Bien qu’en empathie avec ses sources et son sujet, Françoise Gavillet-Mentha évite le piège du plaidoyer corporatiste. Citant Pierre Bourdieu (« Comprendre, c’est comprendre d’abord le champ avec lequel et contre lequel on s’est fait »), l’épigraphe donne le ton. Les outils d’analyse sont empruntés à la sociologie. L’objet de recherche est le cœur du métier d’enseignant -cette relation sur et avec les élèves et son évolution dans un contexte mouvant, avec des attentes de la société qui ont changé radicalement et à vitesse accélérée.
Le canton de Vaud, estime l’auteure, est un lieu privilégié pour observer ces fluctuations. Les débats idéologiques à propos de l’école y perdurent depuis les années 1950. L’ouvrage brosse ainsi, avec efficacité, les étapes de la mutation du système éducatif vaudois, sans ignorer le contexte national.
Les enseignants entendus appartiennent tous à cette génération privilégiée qui a grandi et s’est formée dans les années 1950 et 1960, « âge d’or » de l’éducation. L’économie croissait vite, l’ascenseur social fonctionnait et un solide consensus social entourait l’école, chargée d’élever le niveau général de formation. Les parents étaient alors persuadés que leurs fils et leurs filles auraient « une vie meilleure que la leur ». Et la réalité les a confortés dans cet optimisme.

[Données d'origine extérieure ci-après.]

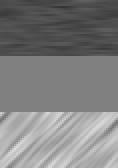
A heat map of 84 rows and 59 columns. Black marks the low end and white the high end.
It is made of 3 by 1 panels. Panel 1,1: low, streaked across, faint in contrast. Panel 2,1: middling, flat. Panel 3,1: high, slanting up to the right.

La situation s’inverse dans les années 1980, quand la croissance se met à hoqueter et que l’Etat devient la cible d’attaques aussi féroces que systématiques. Rançon d’une précarité nouvelle, des parents déstabilisés perçoivent désormais l’avenir de leurs enfants comme un risque et non plus comme un progrès. L’école devient alors une des institutions étatiques les plus ébranlées: on attend toujours davantage d’elle tout en contestant son autorité et en l’attaquant dans ses missions et ses résultats.
Françoise Gavillet-Mentha montre bien la relation étroite entre ce contexte d’affaiblissement de l’Etat, la remise en cause de l’école et les trois grandes révisions à l’origine du désenchantement pour leur métier d’une génération d’enseignants. Première révision: l’école dans laquelle ils exercent n’a plus rien à voir avec celle dans laquelle ils ont été élèves. La massification de l’instruction a changé la donne. L’individualisme dominant et la révolution numérique ont encore approfondi le fossé. La bonne volonté des élèves face aux apprentissages ne va plus de soi; la motivation doit être construite, les tâches d’éducation deviennent indispensables. Bref, les conditions d’un exercice paisible du métier n’existent plus.
La deuxième révision: l’impératif de contrôle, de concurrence, d’évaluation de l’école et du travail d’enseignant est vécu comme la négation de la spécificité du métier. Celui-ci se vit dans la relation avec l’autre, il nécessite par nature une adaptation permanente, on est dans le registre de l’intuition. L’ampleur de cette résistance à une exigence contemporaine illustre à quel point l’école et une partie de ses acteurs « sont encore attachés à la conception sanctuarisée de l’institution », souligne opportunément l’auteure.

Et la relève?

Troisième révision, présentée comme « la plus douloureuse »: l’efficacité limitée de l’école, voire son échec à promouvoir l’égalité des chances et à réduire les inégalités sociales -les études sont là pour le prouver-, fait naître doute, déception et parfois même agressivité chez les enseignants. Le constat de désillusion face à la mission et au statut du métier ne contamine pourtant guère la pratique au quotidien. Pour ces professionnels, la primauté de la relation aux élèves, construite dans une relative autonomie et dans l’intimité de la classe, apporte son lot de satisfactions fugaces et inattendues. C’est cela qui préserve le sens du métier.
Cette distinction entre métier prescrit et métier réel est présentée comme rassurante. Mais la relève est-elle préparée à exercer le métier, devenu bien plus difficile, dans le contexte social contemporain que l’on sait? C’est la limite de cette intéressante biographie d’une génération d’enseignants: éclairant un processus historique, elle ne s’aventure pas sur le terrain prospectif.